RGLab / flowStats

flowStats: algorithms for flow cytometry data analysis using BioConductor tools
15 stars 10 forks source link

denisty1d bug? #21

Closed bc2zb closed 7 years ago

bc2zb commented 7 years ago

I've been trying to get spillover to work with the pregate = TRUE and I kept getting

Error in range(exprs(x), na.rm = TRUE)[, stain] : 
  incorrect number of dimensions 

I believe the issue is that with spillover(..., pregate = T) is that when it calls rangeGate(..., absolute = F), that calls density1d(..., absolute = F). I looked as the code for density1d and saw

if (absolute) {
        vrange <- range(x, na.rm = TRUE)[, stain] ### Called if absolute = T
        vrange[is.nan(vrange)] <- 0
        vrange[1] <- min(vrange[1], min(exprs(x)[, stain], na.rm = TRUE))
    }
    else vrange <- range(exprs(x), na.rm = TRUE)[, stain] ### Called if absolute = F

Shouldn't the absolute = F call be the same as the absolute = T call? At least, as near as I can figure, that is where the code errors out. range(exprs(x)) returns the range of all channels in x, whereas range(x) returns the range of each channel of x, and then we extract the specific channel with the subset command. If this isn't the issue, I'll go back to the drawing board.
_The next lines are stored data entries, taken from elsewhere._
Each point is reached from the start by the listed moves, each made once or not at all, plus a little noise. Is the number of moves made odd or even? Then give how often each move was made.
In the rows, zero is written as 128.

Moves:
(1): [148 188 142]
(2): [121 156 110]
(3): [ 64 141 173]
Start: [134 114 129]
Points:
[135 113 128] -> even (0, 0, 0)
[ 83 217 171] -> odd (1, 1, 1)
[156 174 145] -> odd (1, 0, 0)
[128 142 111] -> odd (0, 1, 0)

Moves:
(1): [137 163 143 174 122]
(2): [150 146 171  96 140]
(3): [134  84 169 148 131]
(4): [ 45 132 134 121  78]
Start: [135 172 113 132 139]
Points:
[147 162 167 199 133] -> even (1, 0, 1, 0)
[ 79 146 201 109 107] -> odd (0, 1, 1, 1)

Moves:
(1): [170 104 142 137 117 125 126 127]
(2): [141 156 131 155 144 145  84  88]
(3): [121 133 169 155 147 149 158 122]
(4): [128 110 113 150 139 108 135 104]
(5): [126  99 127 133 161 149 112 167]
(6): [135 106 117 106 133 155 170 106]
(7): [155 162  82 161 143 131 159 161]
(8): [123 112 113 146  82 138 136 128]
Start: [117 135 134 109 120 145 123 109]
Points:
[178  82 116 175 137 222 216 156] -> even (1, 0, 1, 0, 1, 1, 1, 1)
[125 150 163 186 168 160 114  39] -> odd (0, 1, 1, 1, 0, 0, 0, 0)
[186 143 116 244 127 172 154  70] -> even (1, 1, 1, 1, 0, 0, 1, 1)
[151 168 107 189 129 221 189  76] -> odd (0, 1, 1, 0, 0, 1, 1, 1)

Moves:
(1): [143  81 113  99 147 127 127 132 178 114 125 123]
(2): [168 165 161 112 156 123 191 166 132 144 101 142]
(3): [116 134 140 104 120 145  92 129 146 137 149 153]
(4): [143  98 102 200 133 124 136 111 115 101 135 155]
(5): [ 92 129 151 143 171 103 145  76 140 109 127 182]
(6): [112 143  62 155 126 179 172 112 125 172 145 132]
(7): [105  96 151 141  98 144 148 142 114 115 120 134]
(8): [120 114 133 158 136 104 128 167 124 174 154 128]
(9): [111 160 101 126 111 107 154 143 152 130 120 155]
(10): [148 113 132 119  87 104 160  89 113 148 129 131]
(11): [147 134  75  95 126 139 134 158  74 101 170 187]
Start: [108 118 113 128 105 129 113 114 111 123 137  93]
Points:
[159  99  92 163 105 146 212 181  34  71 152 198] -> even (0, 1, 0, 1, 0, 0, 1, 0, 0, 0, 1)
[120 147 184  95 127  91 190  60 131 149 128 191] -> even (0, 1, 1, 0, 1, 0, 0, 0, 0, 1, 0)
[ 54 126 130 138  89  51 152  78 147 179 176 203] -> odd (0, 0, 1, 0, 1, 0, 0, 1, 1, 1, 0)
[139  75  64 138 107 116 198 238 123 115 188 246] -> even (1, 1, 1, 1, 0, 0, 1, 1, 1, 0, 1)
[103 121  96 149  53  59 173 127 118 194 154 121] -> odd (0, 0, 0, 0, 0, 0, 0, 1, 1, 1, 0)

Moves:
(1): [145 130 125 137 124 144 117 114 123 116 117 123 120 112 137 120 125]
(2): [133 133 108 120 124 135 122 114 112 128 128 142 155 110 139 118 120]
(3): [132 121 119 141 121 144 115 133 113 123 131 131 154 122 114 119 145]
(4): [100 124 109 168 132 113 120 136 127 130 107 179 150 102 151 139 136]
(5): [126 133 152 112 128 136 100 108 129 134 129 116 116 136 107 120 130]
(6): [108 116 108 147 107 131 150 113 157 166 145 142 154 142 120 107 133]
(7): [131 153 135 130 178 154 143 138 129 115 115 134 115 145 118 126 122]
(8): [130 125 114 130 142 132 123 147 131 132 114 148 130 124 128 125 115]
(9): [130 115 133 130 114 134 138 123 148 157 156 119 140 134 126 142 122]
(10): [120 129 126 136 138 124 117 137 132 153 147 100 107 142 123 128 143]
(11): [141 123 130 118 130 125 128 117 131 124 152 127 119 139 116 127 127]
(12): [124  83 117 129 120 109 143 116 127 159 112 133 140 128 138 152 138]
(13): [110 112 109 120 139 144 150 116 151 119 137 124 150 155 130 140 105]
(14): [152 155 125 119 141 137 103 114 140 111 127 122 162 131 127 108 131]
Start: [147 139 151 137 134 142 102  85 129 134 127 140 120 120 155 115 135]
Points:
[183 140 156 106 143 197  70   7 181 126 178 104 157 160 129 101 107] -> even (1, 0, 0, 0, 1, 0, 0, 0, 1, 0, 1, 0, 1, 1)
[135 137 155 145 175 183 108  70 189 217 190 129 106 185  98  92 134] -> odd (0, 0, 0, 0, 1, 1, 1, 1, 1, 1, 1, 0, 0, 0)
[106 102  75 165 199 165 137  83 137 148  70 234 193 115 192 146 106] -> even (0, 1, 0, 1, 0, 0, 1, 1, 0, 0, 0, 1, 1, 0)
[164 140 108 165 176 228 112  38 203 165 201 109 190 189 113  80 136] -> odd (1, 0, 1, 0, 0, 1, 1, 0, 1, 1, 1, 0, 1, 1)

Moves:
(1): [125 130 116 122 105 138  90 118 122 123 118 115 117 108 154 143 146 126
 120 121 126]
(2): [127  92 146 128 107 100 148 114 149 121  97  81 125 147 127 160 171  88
 101 101  99]
(3): [130 113 102 132 109 116 143 107 128 129  98 139 142 118 123 136 115 135
  97 135 104]
(4): [103 157 144 128 125 148 155 133 105 122 118 121 136 132  83 142 157 122
 104 107 131]
(5): [113 105 110 146 103 150 146 149 130 129 121 115 130 132 153  99 146 147
 160 126 159]
(6): [143 161 166 141 104 133 139 137  78 106 104 159 137 148 151 133 128 142
 148 126  89]
(7): [139 140  70 105 126 132 124 139  98 131 166 127 128 133 120 137 151 126
 132 121 115]
(8): [164 166 147 119 136 131 101 121 108 142 114 146 142 132 119 105 126 114
 137 138 159]
(9): [134 143 141 128 117 125 140 112 148 130 152 140 128 130 122 103 142 123
 127 132 108]
(10): [115 130 106  86 115 137 140 113 132  94  87  94 174 129 137 128 132 172
 110 123 117]
(11): [111 139 120 109 145 165 161 134 111 139 132 119 125 140 140 127 118 120
 134 130 131]
(12): [108 137 129  87 141 123 137 116 151 122 128  98 135 139 107 129 156 147
 161 177 147]
(13): [134 150 154  54  92 138 127 148 136 141 138 150 169 110 131 125 133 135
 130 125 111]
(14): [117 121 123 139 160 137 116 142 148 149 109 133 132 128 131 135 145 120
 123 140 110]
(15): [ 92 134 151 151 106 119  68 101 133 144 155 153  89 143 122 137  92 114
 110 103 117]
(16): [136 133 137 157 147 149 109 129 122 151 108  97  87 119 117  99 130 125
 159 164 115]
(17): [129 129 142 144 128 118 126 149 117 124 118 143 100 129 136 122 132 161
 118 137 131]
(18): [135 132 142 130 133 159 111 109 113 130 146 143 159 136 103 120 126 142
 108 119 143]
(19): [136 139 102 124 136 132 137 123 136 160 119 150 108 117 128 132 113 132
 130 117 131]
(20): [ 89 120  65 131 123  72 125  95  98 194 122 166 155  93 158 172 129 127
 157 112 133]
Start: [121 114 149 163 106 100  94 151 129 119 121 122 128 128 111 110 116 138
 145 127 135]
Points:
[ 97 186 160  86  46 199  27 140  61 167  51 127 112 152 145 146 168 179
 104  95   7] -> odd (1, 1, 0, 0, 0, 1, 1, 0, 0, 1, 1, 0, 1, 1, 1, 1, 1, 1, 1, 0)
[169 117  93 203  77 153  48 123 109 203  55 115  92 121 110  67 229 146
 119 145 105] -> even (1, 1, 1, 0, 1, 0, 1, 1, 1, 0, 0, 0, 0, 1, 0, 1, 1, 1, 1, 0)
[ 64 226  82  89 168 161 100 110  37 203  87 114 189 128  49  95 222 201
 180 195 138] -> even (0, 0, 0, 1, 0, 0, 1, 1, 1, 1, 1, 1, 0, 1, 0, 1, 1, 1, 0, 1)
[121 148 187 135  73 117 185 101 104 130  58 139 129 181  97 118 166 173
 118 148  70] -> odd (0, 1, 1, 0, 0, 1, 0, 0, 1, 0, 1, 1, 0, 0, 0, 0, 1, 1, 1, 0)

gfinak commented 7 years ago

The doc for density1d states:

absolute: Logical controling whether to classify a population (positive
          or negative) relative to the theoretical measurment range of
          the instrument or the actual range of the data. This can be
          set to ‘TRUE’ if the alignment of the measurment range is not
          optimal and the bulk of the data is on one end of the
          theoretical range.

So range(x,na.rm=TRUE)[,stain] gives the theoretical measurement range. range(exprs(x),na.rm=TRUE)[,stain] gives the actual data range for the channel.

My guess, given your error, is that range(exprs(x), na.rm = TRUE) doesn't return a matrix so the indexing on [,stain] is where the error is thrown. Have you tried setting debug() on density1d and stepping through to see what the data look like?

bc2zb commented 7 years ago

Hey Greg, thanks for replying so promptly.

So that's my thought exactly. The indexing on [,stain] is indeed failing. When I stepped through the code, passing exprs(x) into range() returns a min and max for the entire matrix, whereas passing a flowFrame into range() returns a min and a max for each channel individually. Maybe I have some weird thing going on with my R session, but range() is in base and is a flowFrame method. I guess I'm not understanding why density1d calls range on a the exprs matrix rather than use the range method with the type set to "data".

range
Get instrument or actual data range of the flowFame. Note that instrument dynamic range is not necessarily the same as the range of the actual data values, but the theoretical range of values the measurement instrument was able to capture. The values of the dynamic range will be transformed when using the transformation methods forflowFrames.

parameters:

x: flowFrame object.

type: Range type. either "instrument" or "data". Default is "instrument"

Usage:

range(x, type = "data")
gfinak commented 7 years ago

Because range called on a flowFrame returns the instrument range for the channel, which can be different from the range of the data collected. Even if a channel has all 0 intensities, the instrument range will be fixed. So the code is correct in that it calls range on different objects depending on the parameter. The range method is overridden in flowCore for flowFrames. The question is what is returned by exprs(x, na.omit=TRUE) for your failing sample? It should be a matrix with named columns. But it seems it doesn't have more than one dimension based on the error. You'll need to check that.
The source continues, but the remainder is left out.